Super Basic Compilation

The compilation process is actually quite simple. We take in an AST and recursively visit each node, generating the corresponding LLVM IR. To begin with, we'll hard-code the module to be "calc" and compile our one and only function.

For this first pass we're going to take several short-cuts (noticeable by the use of unimplemented!()) so we can get the initial compiler working.


# #![allow(unused_variables)]
#fn main() {
    /// Compile an AST tree to a LLVM `Module`.
    pub fn compile(&self, ast: &Expr) -> Module {
        const CALC_ENTRYPOINT: &'static str = "calc_main";

        let mut module = self.ctx.create_module("calc");

        self.compile_function(&mut module, CALC_ENTRYPOINT, ast);

        module
    }
#}

In LLVM, you create a function by first declaring its signature, then add one or more basic blocks (contiguous set of instructions without any branching or jumps).
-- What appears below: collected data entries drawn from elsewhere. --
Here are some points:
(-14 -34 5 -14 0 -5 5 -48 5 19 34 5 -10 -25 14 28 -4 -33 -29 -28 15 34 -1 48)
(-14 24 -24 -24 0 15 -14 14 -5 -25 -29 9 19 61 -39 23 -4 -9 -38 29 -14 38 -6 29)
(-29 14 5 39 -9 29 10 -19 48 -25 15 19 -20 -30 -19 14 5 24 -5 -19 29 10 -39 -14)
(0 -53 24 29 -19 10 -43 -43 48 33 39 9 -5 13 -34 4 -14 -19 0 -38 -4 0 47 -10)
(-14 -19 -9 -24 -4 29 34 0 -5 -10 -33 14 0 -35 -29 28 34 5 14 20 20 -14 -30 -29)
(-33 -5 -9 -4 -19 -14 5 34 -14 -1 -19 0 14 23 -24 -10 34 -9 -38 -14 24 29 -25 29)
(-9 9 -19 5 -14 -19 19 19 14 14 -29 19 38 -35 -34 -1 24 19 -19 -28 -24 5 -20 -5)
(-29 -5 58 -4 -33 39 15 -24 -5 71 39 5 -20 -6 -24 -44 -14 -14 -5 10 24 0 4 91)
(-29 -43 -9 -4 29 48 -48 29 19 52 29 9 -5 -44 0 -20 24 -29 -29 44 -43 -29 -25 43)
(10 -48 -24 -28 39 24 -14 5 10 33 -14 0 -24 28 -34 9 24 5 -10 -14 24 -19 4 -5)
(34 9 -5 -24 10 -5 10 5 0 -20 15 19 0 -11 33 -1 10 -5 38 -19 -38 -14 -44 -14)
(-4 14 19 10 -14 -29 19 -14 -24 9 -24 9 19 42 -34 -1 5 43 -43 24 -43 14 28 43)
(-19 19 5 10 20 -9 -19 -14 -14 -34 19 14 -5 -30 -24 23 -19 10 14 15 -9 5 -44 -10)
(15 24 -5 0 -9 -9 -48 -5 24 14 5 5 0 18 -15 9 -29 0 5 0 0 5 -25 -34)
(20 5 -14 10 -14 -19 19 34 -10 -20 -29 -5 -5 -20 -15 4 -9 5 -14 -19 -14 -43 -1 53)
(-14 29 0 20 -19 -29 0 14 -19 14 -19 -19 33 9 -24 -5 0 15 -43 -14 10 -10 -1 38)
(-4 14 10 29 -4 -24 15 29 0 19 -14 -19 48 -1 -5 -25 -9 -5 -24 -38 -29 5 13 29)
(10 0 43 -14 5 -5 24 29 -24 38 43 -48 -10 -1 29 28 5 15 -19 -4 -4 -14 13 -34)
(15 -5 0 44 44 -24 0 -34 53 91 15 19 4 -1 14 -20 -9 -5 14 34 -19 5 37 -34)
Then 10 other points, each followed by its number:
(29 29 58 -4 20 -24 -29 -38 -10 -34 29 19 24 -11 0 28 -4 -14 19 44 -29 -19 18 34) 0
(24 29 -5 -9 -24 0 15 -10 10 -1 0 14 -24 37 33 -15 -9 15 34 44 -14 10 -6 -34) 1
(5 9 -19 -28 -4 -14 15 10 -5 -20 10 19 -29 -40 38 -1 29 -19 10 -28 -4 -10 -35 -19) 2
(-33 -10 0 44 20 -9 -33 -24 -24 -1 -14 24 -24 -20 24 14 -4 -29 19 5 34 -19 42 -19) 3
(5 14 5 -4 5 -24 5 34 0 14 -19 5 -20 4 24 -44 24 5 -38 -28 24 -14 9 14) 4
(-33 -24 19 29 127 34 -43 -29 43 -25 43 0 43 -40 -34 -1 -33 -9 -38 20 92 14 4 -10) 5
(5 -43 -14 -19 0 10 15 19 -29 -34 19 9 -15 28 29 -5 -19 34 38 5 15 24 -1 -29) 6
(-14 29 5 10 -19 -29 29 5 -24 -20 10 14 -24 18 24 -1 20 15 24 -4 -43 -10 -20 -24) 7
(29 -43 -5 -14 -19 34 -5 29 -10 -34 5 5 -29 -1 43 -5 -43 29 29 20 -9 38 -15 -14) 8
(-14 9 -24 -4 0 -29 34 -5 -24 9 -5 14 -10 28 24 -10 10 -5 -5 29 -43 -14 -30 -38) 9
Which three of these numbered points are nearest to each point below, looking only along the 3 directions in which the first points spread most? Their numbers follow each, nearest first.
(-29 9 -19 -19 -33 -5 24 14 10 19 -14 -19 19 -20 -29 -20 10 -5 -34 -33 -14 -14 18 19) > 4 0 9
(5 14 -19 -33 -29 -5 10 0 -5 -10 10 14 -20 18 38 -5 -14 24 34 5 -43 -5 -35 -29) > 6 9 7
(0 29 -9 15 -19 15 -19 -19 0 -10 -5 9 -24 -1 14 14 -24 5 34 -9 -48 19 4 -14) > 1 9 6
(-19 5 -19 29 39 -14 34 -14 -14 -20 19 0 -34 18 14 -5 20 5 19 5 -19 43 -15 0) > 6 9 0
(20 -24 19 -28 -9 10 19 29 -5 -25 15 9 -10 23 19 -15 -24 48 34 -24 -29 5 -1 -5) > 9 7 6
Now 10 new points, numbered from 0 again:
(-9 -15 15 0 -29 -24 34 29 -19 -34 19 0 -29 28 19 9 0 43 34 -24 -9 0 33 -34) 0
(-4 -10 5 15 -14 -9 -29 -19 24 -34 10 -5 -10 -11 19 -5 5 -24 34 39 24 -10 42 -34) 1
(10 29 -5 10 -33 -24 15 24 -19 33 -14 -10 33 9 -19 -25 34 24 -43 5 0 34 -20 24) 2
(34 19 -9 -28 -14 -9 0 5 14 -34 0 -19 33 18 33 -10 0 -5 38 24 10 34 -20 -34) 3
(20 0 -9 10 -33 10 10 -19 0 -25 -14 0 -24 23 24 -15 24 -14 29 5 24 14 33 -34) 4
(29 -5 15 -9 10 -9 0 -29 5 -29 34 -34 43 28 -10 23 -9 19 24 -24 5 -14 -35 5) 5
(24 19 -5 -28 0 5 -24 -24 38 19 -9 0 0 -40 -34 23 5 -19 -5 44 -24 29 42 -24) 6
(10 -10 19 -33 53 -5 -38 -38 -5 -29 34 5 28 -25 9 -1 -24 -29 -24 0 0 -34 -1 -29) 7
(20 -5 15 48 -4 -29 -53 24 10 -39 -24 -39 -20 23 5 19 -33 -33 -14 20 0 -34 37 19) 8
(0 19 5 -19 10 10 -29 -24 -19 19 34 14 28 -1 43 9 0 -9 14 24 -29 29 -25 -34) 9
The same question for these:
(0 24 0 -4 -14 24 -14 0 -10 9 -5 5 -10 -1 33 -5 0 5 24 29 -33 24 9 5) > 4 5 6
(5 -24 -14 34 -9 -14 24 -43 19 4 29 9 -24 -15 -29 23 -38 -5 29 29 24 -5 28 -14) > 1 6 9
(-43 14 -19 -24 -9 15 24 19 -29 -1 -29 5 4 33 -29 14 10 -5 -43 5 -14 24 -11 19) > 2 8 5
(-19 -43 -24 -24 39 0 -43 10 5 67 -14 -5 0 61 -15 -20 0 -5 5 10 -9 0 -11 -19) > 6 1 9
(-19 24 -19 10 -9 0 19 29 0 14 -33 -15 9 -1 -34 -1 -19 29 -38 -14 -24 -19 -35 24) > 2 8 5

The entry point of every function is typically named "entry".


# #![allow(unused_variables)]
#fn main() {
    fn compile_function(&self, module: &mut Module, name: &str, body: &Expr) -> FunctionValue {
        // hard-code all functions to be `fn() -> f64`
        let sig = self.double.fn_type(&[], false);
        let func = module.add_function(name, &sig, None);

        let entry = func.append_basic_block("entry");
        self.builder.position_at_end(&entry);

        let ret = self.compile_expr(body);

        self.builder.build_return(Some(&ret));

        func
    }
#}

Compiling an Expr is just a case of matching on the type of expression and calling the corresponding compile_*() method.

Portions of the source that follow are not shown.